WORK ORDER →
Everything in the data below is left aside except the lines from the one containing "30.6 -10.4 -31.2" through the one containing "62.6 -12.1 -23.9"; repeat those exactly.

DATA →
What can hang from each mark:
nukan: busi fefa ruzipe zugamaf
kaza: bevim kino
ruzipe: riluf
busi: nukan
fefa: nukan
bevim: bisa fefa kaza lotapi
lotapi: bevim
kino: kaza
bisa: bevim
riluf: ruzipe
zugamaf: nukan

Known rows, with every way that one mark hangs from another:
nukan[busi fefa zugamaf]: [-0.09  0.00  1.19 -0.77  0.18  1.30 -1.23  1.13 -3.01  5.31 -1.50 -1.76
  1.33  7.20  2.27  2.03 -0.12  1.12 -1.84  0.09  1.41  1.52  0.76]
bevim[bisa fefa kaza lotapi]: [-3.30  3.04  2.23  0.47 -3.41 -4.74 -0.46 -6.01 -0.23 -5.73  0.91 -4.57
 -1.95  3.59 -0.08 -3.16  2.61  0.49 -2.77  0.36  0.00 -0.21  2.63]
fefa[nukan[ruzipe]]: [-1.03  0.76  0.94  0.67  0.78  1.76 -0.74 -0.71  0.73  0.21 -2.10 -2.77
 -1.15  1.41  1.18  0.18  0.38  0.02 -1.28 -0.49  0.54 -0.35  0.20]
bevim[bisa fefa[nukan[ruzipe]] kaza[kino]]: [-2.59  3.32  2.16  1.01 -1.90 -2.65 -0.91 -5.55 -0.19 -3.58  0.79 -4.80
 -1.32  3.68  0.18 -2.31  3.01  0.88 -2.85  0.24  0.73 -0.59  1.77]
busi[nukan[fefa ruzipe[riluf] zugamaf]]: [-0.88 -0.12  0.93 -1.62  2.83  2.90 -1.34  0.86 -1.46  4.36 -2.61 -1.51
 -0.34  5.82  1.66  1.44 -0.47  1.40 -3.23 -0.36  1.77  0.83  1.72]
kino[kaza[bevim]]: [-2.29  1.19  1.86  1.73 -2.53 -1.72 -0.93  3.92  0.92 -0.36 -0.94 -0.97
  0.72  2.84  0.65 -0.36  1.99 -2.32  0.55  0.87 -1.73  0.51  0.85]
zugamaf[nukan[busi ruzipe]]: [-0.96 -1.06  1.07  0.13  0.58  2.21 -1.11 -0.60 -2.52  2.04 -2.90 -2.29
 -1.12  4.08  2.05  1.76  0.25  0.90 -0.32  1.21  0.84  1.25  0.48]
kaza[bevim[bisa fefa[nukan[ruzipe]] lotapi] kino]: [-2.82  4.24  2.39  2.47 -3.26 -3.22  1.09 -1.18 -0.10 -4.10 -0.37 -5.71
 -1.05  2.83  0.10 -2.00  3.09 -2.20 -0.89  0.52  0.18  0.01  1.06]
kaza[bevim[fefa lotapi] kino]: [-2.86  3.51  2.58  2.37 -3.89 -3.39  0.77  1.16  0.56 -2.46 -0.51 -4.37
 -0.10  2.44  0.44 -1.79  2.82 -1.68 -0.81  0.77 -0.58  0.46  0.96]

...

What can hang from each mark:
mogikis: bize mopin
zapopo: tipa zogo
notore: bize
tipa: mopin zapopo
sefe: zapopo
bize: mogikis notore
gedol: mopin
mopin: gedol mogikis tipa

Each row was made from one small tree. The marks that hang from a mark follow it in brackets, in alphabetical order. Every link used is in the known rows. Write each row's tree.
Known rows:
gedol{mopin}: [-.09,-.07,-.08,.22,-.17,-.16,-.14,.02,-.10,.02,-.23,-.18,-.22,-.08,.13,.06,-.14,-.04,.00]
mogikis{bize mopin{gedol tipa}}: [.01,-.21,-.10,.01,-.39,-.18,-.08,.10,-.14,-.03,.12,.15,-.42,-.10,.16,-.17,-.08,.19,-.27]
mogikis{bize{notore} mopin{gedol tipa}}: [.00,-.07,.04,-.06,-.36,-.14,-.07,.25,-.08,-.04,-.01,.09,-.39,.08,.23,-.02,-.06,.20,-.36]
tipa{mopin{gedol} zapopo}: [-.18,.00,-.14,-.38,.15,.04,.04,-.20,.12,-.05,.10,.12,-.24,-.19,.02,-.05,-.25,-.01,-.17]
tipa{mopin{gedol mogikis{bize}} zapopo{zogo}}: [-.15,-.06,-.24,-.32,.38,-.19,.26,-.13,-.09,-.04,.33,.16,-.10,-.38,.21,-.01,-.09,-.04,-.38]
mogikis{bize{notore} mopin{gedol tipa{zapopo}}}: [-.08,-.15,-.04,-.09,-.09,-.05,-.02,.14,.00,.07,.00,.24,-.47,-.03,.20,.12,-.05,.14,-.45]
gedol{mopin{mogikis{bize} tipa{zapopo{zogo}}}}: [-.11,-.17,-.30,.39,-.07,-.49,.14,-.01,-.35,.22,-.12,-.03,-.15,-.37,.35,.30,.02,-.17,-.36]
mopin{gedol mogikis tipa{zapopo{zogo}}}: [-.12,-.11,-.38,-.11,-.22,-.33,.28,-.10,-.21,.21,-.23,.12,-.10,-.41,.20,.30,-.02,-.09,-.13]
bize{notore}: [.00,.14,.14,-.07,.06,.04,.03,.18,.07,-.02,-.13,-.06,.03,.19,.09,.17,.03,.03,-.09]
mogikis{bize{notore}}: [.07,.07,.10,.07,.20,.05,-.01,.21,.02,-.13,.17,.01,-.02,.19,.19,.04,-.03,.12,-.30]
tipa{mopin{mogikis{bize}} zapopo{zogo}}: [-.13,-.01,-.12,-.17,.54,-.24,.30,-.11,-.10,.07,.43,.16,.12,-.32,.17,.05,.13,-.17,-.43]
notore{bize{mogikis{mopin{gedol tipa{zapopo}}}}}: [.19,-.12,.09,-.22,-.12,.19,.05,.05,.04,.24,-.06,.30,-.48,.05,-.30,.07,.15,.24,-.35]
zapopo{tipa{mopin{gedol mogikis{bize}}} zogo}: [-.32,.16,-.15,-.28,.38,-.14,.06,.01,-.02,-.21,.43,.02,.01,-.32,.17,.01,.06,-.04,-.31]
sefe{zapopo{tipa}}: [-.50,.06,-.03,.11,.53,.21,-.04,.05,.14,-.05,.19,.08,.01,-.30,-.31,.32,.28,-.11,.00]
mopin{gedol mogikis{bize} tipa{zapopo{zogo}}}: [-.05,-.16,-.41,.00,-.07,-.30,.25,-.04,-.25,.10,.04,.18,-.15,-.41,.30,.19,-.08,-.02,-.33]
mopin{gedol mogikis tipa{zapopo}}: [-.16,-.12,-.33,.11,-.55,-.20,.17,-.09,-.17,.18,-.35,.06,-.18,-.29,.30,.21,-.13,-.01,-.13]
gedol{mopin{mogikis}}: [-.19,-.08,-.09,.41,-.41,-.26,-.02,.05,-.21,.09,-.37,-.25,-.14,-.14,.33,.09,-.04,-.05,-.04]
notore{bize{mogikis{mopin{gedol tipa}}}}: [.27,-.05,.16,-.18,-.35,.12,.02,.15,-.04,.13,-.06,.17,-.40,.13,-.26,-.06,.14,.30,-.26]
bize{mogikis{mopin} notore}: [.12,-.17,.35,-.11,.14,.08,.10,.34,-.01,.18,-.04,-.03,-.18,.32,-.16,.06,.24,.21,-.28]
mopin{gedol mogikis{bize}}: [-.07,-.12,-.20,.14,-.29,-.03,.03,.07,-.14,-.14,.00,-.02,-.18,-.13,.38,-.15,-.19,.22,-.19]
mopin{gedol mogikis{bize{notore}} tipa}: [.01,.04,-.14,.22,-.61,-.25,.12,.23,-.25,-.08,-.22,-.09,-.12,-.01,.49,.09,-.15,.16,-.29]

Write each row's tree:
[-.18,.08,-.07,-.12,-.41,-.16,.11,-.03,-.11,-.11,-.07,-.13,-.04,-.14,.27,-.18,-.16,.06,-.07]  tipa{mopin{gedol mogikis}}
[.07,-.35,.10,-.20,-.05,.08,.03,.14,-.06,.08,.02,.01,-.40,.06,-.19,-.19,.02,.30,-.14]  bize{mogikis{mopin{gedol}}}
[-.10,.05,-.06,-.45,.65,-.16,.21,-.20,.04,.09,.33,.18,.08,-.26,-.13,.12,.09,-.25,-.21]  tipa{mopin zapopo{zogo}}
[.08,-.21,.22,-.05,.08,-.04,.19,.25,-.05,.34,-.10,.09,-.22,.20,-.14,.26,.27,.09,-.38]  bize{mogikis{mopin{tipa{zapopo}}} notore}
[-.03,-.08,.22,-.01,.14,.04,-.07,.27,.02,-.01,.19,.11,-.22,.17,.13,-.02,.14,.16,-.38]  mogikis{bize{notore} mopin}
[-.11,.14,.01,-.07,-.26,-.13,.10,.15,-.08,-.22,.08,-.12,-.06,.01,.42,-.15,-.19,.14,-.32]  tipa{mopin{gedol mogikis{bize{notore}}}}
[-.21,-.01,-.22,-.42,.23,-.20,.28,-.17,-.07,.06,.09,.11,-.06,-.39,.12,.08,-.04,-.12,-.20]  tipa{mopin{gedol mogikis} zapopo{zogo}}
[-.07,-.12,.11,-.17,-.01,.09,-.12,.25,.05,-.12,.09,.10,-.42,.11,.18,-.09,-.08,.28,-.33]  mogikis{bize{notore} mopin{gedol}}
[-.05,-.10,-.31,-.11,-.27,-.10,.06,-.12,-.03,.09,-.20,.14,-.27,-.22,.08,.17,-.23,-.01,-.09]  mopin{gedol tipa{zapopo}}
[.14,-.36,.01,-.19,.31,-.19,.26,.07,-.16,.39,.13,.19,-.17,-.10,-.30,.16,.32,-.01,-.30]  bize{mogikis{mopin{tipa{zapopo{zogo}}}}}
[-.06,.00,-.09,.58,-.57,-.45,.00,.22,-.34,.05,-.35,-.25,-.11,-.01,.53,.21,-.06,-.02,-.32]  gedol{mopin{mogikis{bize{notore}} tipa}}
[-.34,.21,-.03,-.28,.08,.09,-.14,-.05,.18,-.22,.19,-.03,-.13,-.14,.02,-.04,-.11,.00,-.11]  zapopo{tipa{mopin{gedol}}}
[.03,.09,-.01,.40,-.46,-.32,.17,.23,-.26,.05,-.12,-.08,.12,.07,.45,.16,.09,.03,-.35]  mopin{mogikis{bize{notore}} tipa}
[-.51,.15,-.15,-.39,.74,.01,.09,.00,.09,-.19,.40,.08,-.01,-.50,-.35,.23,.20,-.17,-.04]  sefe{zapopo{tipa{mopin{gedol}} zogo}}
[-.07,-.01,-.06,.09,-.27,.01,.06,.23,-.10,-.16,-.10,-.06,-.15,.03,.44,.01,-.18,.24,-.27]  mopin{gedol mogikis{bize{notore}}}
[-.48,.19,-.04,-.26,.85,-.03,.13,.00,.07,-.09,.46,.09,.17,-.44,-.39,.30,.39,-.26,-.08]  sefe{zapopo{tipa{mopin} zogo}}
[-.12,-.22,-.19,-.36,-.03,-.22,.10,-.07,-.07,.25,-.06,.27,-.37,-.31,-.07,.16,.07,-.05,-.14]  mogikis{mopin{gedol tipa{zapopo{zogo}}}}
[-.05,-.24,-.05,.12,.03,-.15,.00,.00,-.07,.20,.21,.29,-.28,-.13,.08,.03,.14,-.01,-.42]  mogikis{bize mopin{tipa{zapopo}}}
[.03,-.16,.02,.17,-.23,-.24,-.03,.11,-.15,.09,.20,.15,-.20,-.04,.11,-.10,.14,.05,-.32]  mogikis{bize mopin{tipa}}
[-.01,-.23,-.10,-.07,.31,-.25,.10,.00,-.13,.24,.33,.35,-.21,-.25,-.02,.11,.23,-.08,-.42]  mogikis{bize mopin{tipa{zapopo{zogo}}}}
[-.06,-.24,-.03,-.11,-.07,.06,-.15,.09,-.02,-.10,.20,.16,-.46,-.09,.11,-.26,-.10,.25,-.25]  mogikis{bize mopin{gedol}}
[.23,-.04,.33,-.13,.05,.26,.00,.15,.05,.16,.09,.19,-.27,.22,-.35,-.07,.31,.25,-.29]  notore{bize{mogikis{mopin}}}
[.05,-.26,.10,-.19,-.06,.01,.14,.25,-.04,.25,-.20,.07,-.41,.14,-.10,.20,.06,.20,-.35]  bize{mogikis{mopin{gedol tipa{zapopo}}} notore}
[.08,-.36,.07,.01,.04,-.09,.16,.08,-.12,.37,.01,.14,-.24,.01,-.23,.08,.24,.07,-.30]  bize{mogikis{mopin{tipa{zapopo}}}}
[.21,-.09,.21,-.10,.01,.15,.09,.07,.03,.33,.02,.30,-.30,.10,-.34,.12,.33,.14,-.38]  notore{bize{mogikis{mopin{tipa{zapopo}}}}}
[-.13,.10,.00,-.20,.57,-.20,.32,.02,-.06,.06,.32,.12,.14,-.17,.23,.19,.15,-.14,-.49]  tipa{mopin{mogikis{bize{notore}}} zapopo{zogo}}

---

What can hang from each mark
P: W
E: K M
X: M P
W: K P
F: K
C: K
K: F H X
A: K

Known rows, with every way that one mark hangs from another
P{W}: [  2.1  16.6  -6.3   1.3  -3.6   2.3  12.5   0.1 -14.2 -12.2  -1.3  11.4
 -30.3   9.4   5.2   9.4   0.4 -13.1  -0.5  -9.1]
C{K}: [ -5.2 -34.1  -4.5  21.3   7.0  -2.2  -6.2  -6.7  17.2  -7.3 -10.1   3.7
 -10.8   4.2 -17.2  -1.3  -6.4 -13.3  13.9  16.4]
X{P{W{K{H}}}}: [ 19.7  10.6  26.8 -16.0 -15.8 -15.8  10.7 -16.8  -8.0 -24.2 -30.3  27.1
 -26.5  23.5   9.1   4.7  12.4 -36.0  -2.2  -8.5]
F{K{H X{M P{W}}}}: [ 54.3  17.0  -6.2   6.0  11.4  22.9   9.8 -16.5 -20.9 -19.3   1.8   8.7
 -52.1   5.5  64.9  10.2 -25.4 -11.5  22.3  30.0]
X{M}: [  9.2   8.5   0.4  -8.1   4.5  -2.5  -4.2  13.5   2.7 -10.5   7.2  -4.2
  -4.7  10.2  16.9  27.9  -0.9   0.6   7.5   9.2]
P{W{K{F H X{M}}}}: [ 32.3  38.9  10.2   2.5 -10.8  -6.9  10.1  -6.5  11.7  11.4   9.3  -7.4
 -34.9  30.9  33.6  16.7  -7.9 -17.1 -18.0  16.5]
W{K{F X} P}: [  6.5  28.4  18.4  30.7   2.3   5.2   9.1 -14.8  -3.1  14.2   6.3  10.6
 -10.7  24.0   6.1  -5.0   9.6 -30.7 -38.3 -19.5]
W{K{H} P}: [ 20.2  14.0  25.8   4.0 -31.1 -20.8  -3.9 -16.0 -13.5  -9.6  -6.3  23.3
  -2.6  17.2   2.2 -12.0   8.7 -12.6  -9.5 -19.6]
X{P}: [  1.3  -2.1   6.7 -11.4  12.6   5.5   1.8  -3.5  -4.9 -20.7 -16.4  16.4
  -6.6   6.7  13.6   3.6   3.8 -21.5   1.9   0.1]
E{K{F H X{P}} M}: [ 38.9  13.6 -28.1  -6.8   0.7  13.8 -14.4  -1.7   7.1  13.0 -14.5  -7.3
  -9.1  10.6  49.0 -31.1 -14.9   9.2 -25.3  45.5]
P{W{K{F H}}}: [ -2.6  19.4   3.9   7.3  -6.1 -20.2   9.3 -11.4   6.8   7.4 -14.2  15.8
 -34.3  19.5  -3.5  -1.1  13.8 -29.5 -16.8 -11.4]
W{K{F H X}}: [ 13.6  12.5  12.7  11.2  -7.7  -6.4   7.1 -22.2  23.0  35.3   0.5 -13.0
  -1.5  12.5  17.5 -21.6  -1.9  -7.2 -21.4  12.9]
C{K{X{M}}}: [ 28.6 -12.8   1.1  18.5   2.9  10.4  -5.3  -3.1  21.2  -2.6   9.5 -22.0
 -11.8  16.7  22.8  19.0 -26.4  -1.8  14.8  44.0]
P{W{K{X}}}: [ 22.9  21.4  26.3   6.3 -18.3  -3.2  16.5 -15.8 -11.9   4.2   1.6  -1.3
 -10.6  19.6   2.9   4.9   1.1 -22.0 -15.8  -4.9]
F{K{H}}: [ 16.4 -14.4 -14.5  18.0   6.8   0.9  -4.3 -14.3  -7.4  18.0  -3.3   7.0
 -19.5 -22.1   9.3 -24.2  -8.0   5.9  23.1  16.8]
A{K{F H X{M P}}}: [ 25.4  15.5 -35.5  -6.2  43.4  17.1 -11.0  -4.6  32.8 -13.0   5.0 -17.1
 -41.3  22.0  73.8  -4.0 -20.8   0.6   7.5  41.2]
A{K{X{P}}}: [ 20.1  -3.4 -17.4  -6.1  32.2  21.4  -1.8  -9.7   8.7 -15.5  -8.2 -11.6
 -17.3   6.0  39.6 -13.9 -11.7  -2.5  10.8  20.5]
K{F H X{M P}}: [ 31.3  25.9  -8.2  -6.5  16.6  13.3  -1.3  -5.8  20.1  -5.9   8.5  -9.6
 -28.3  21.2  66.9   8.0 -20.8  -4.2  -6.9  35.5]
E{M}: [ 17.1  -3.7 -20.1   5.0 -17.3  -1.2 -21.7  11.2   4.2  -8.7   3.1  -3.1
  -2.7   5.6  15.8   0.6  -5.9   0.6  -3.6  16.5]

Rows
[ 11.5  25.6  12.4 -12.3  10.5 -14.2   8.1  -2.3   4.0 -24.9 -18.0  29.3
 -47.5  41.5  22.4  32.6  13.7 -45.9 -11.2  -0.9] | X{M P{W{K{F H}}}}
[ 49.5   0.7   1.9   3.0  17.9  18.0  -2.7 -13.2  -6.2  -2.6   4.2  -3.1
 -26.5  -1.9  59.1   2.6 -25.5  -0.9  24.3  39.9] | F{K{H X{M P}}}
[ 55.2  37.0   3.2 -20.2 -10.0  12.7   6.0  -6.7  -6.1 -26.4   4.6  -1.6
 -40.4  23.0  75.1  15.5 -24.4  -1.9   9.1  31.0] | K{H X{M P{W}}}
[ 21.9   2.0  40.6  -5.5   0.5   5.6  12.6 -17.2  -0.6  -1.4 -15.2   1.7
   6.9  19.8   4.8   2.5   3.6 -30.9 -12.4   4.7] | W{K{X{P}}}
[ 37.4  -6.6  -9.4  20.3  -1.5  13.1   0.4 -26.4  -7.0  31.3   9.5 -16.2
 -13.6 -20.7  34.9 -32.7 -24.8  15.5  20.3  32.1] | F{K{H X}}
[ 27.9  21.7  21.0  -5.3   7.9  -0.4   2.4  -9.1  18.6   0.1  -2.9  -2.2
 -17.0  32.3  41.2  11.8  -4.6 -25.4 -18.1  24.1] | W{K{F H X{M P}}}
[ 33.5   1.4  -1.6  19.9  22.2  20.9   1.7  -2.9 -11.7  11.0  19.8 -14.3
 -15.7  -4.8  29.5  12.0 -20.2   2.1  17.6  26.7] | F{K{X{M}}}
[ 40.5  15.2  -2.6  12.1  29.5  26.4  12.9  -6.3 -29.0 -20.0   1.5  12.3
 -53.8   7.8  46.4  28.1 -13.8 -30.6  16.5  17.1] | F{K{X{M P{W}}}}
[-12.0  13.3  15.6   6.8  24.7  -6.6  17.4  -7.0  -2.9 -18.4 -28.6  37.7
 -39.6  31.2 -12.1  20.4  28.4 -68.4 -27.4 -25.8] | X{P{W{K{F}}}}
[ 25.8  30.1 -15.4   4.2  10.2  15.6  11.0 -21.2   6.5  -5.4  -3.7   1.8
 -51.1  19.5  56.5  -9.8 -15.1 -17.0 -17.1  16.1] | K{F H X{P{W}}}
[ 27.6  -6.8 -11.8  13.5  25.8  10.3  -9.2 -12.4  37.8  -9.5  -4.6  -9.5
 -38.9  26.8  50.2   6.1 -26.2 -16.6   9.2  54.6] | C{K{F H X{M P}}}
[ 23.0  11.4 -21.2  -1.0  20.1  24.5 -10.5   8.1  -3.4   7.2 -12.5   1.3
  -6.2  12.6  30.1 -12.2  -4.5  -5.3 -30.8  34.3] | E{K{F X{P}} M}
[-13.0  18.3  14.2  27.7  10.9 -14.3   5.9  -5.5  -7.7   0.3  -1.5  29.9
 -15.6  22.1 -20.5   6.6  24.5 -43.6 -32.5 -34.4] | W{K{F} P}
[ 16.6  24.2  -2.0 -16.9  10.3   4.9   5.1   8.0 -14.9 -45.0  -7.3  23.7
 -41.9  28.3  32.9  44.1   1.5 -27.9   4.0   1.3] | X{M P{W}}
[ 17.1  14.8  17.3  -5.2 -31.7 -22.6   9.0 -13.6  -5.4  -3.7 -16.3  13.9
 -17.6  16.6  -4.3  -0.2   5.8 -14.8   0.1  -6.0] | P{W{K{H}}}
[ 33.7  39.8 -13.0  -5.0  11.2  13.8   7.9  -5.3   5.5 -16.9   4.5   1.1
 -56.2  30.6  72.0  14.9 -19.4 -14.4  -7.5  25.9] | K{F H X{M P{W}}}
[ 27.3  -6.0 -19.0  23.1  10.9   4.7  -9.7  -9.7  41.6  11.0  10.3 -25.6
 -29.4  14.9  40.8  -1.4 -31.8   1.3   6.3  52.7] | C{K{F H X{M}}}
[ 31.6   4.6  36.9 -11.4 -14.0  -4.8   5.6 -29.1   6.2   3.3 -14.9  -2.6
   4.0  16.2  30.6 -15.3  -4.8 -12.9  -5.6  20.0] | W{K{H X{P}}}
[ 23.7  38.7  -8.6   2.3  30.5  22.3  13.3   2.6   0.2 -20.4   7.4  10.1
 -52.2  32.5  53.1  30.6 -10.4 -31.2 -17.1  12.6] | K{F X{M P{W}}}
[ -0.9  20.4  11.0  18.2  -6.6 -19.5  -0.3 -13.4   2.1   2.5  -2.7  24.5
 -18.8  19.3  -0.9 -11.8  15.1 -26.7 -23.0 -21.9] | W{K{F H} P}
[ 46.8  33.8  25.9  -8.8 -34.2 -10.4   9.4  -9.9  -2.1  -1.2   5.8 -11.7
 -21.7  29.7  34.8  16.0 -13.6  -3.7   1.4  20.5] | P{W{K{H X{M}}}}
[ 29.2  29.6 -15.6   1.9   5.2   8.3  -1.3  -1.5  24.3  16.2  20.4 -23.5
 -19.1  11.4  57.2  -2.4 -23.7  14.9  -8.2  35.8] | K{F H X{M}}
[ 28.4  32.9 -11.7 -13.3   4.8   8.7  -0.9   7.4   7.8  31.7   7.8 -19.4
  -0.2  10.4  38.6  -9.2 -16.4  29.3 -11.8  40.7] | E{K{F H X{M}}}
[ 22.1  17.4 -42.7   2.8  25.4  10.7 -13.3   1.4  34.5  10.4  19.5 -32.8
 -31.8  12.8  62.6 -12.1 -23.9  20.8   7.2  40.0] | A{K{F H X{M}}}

TASK ANSWER →
 -52.2  32.5  53.1  30.6 -10.4 -31.2 -17.1  12.6] | K{F X{M P{W}}}
[ -0.9  20.4  11.0  18.2  -6.6 -19.5  -0.3 -13.4   2.1   2.5  -2.7  24.5
 -18.8  19.3  -0.9 -11.8  15.1 -26.7 -23.0 -21.9] | W{K{F H} P}
[ 46.8  33.8  25.9  -8.8 -34.2 -10.4   9.4  -9.9  -2.1  -1.2   5.8 -11.7
 -21.7  29.7  34.8  16.0 -13.6  -3.7   1.4  20.5] | P{W{K{H X{M}}}}
[ 29.2  29.6 -15.6   1.9   5.2   8.3  -1.3  -1.5  24.3  16.2  20.4 -23.5
 -19.1  11.4  57.2  -2.4 -23.7  14.9  -8.2  35.8] | K{F H X{M}}
[ 28.4  32.9 -11.7 -13.3   4.8   8.7  -0.9   7.4   7.8  31.7   7.8 -19.4
  -0.2  10.4  38.6  -9.2 -16.4  29.3 -11.8  40.7] | E{K{F H X{M}}}
[ 22.1  17.4 -42.7   2.8  25.4  10.7 -13.3   1.4  34.5  10.4  19.5 -32.8
 -31.8  12.8  62.6 -12.1 -23.9  20.8   7.2  40.0] | A{K{F H X{M}}}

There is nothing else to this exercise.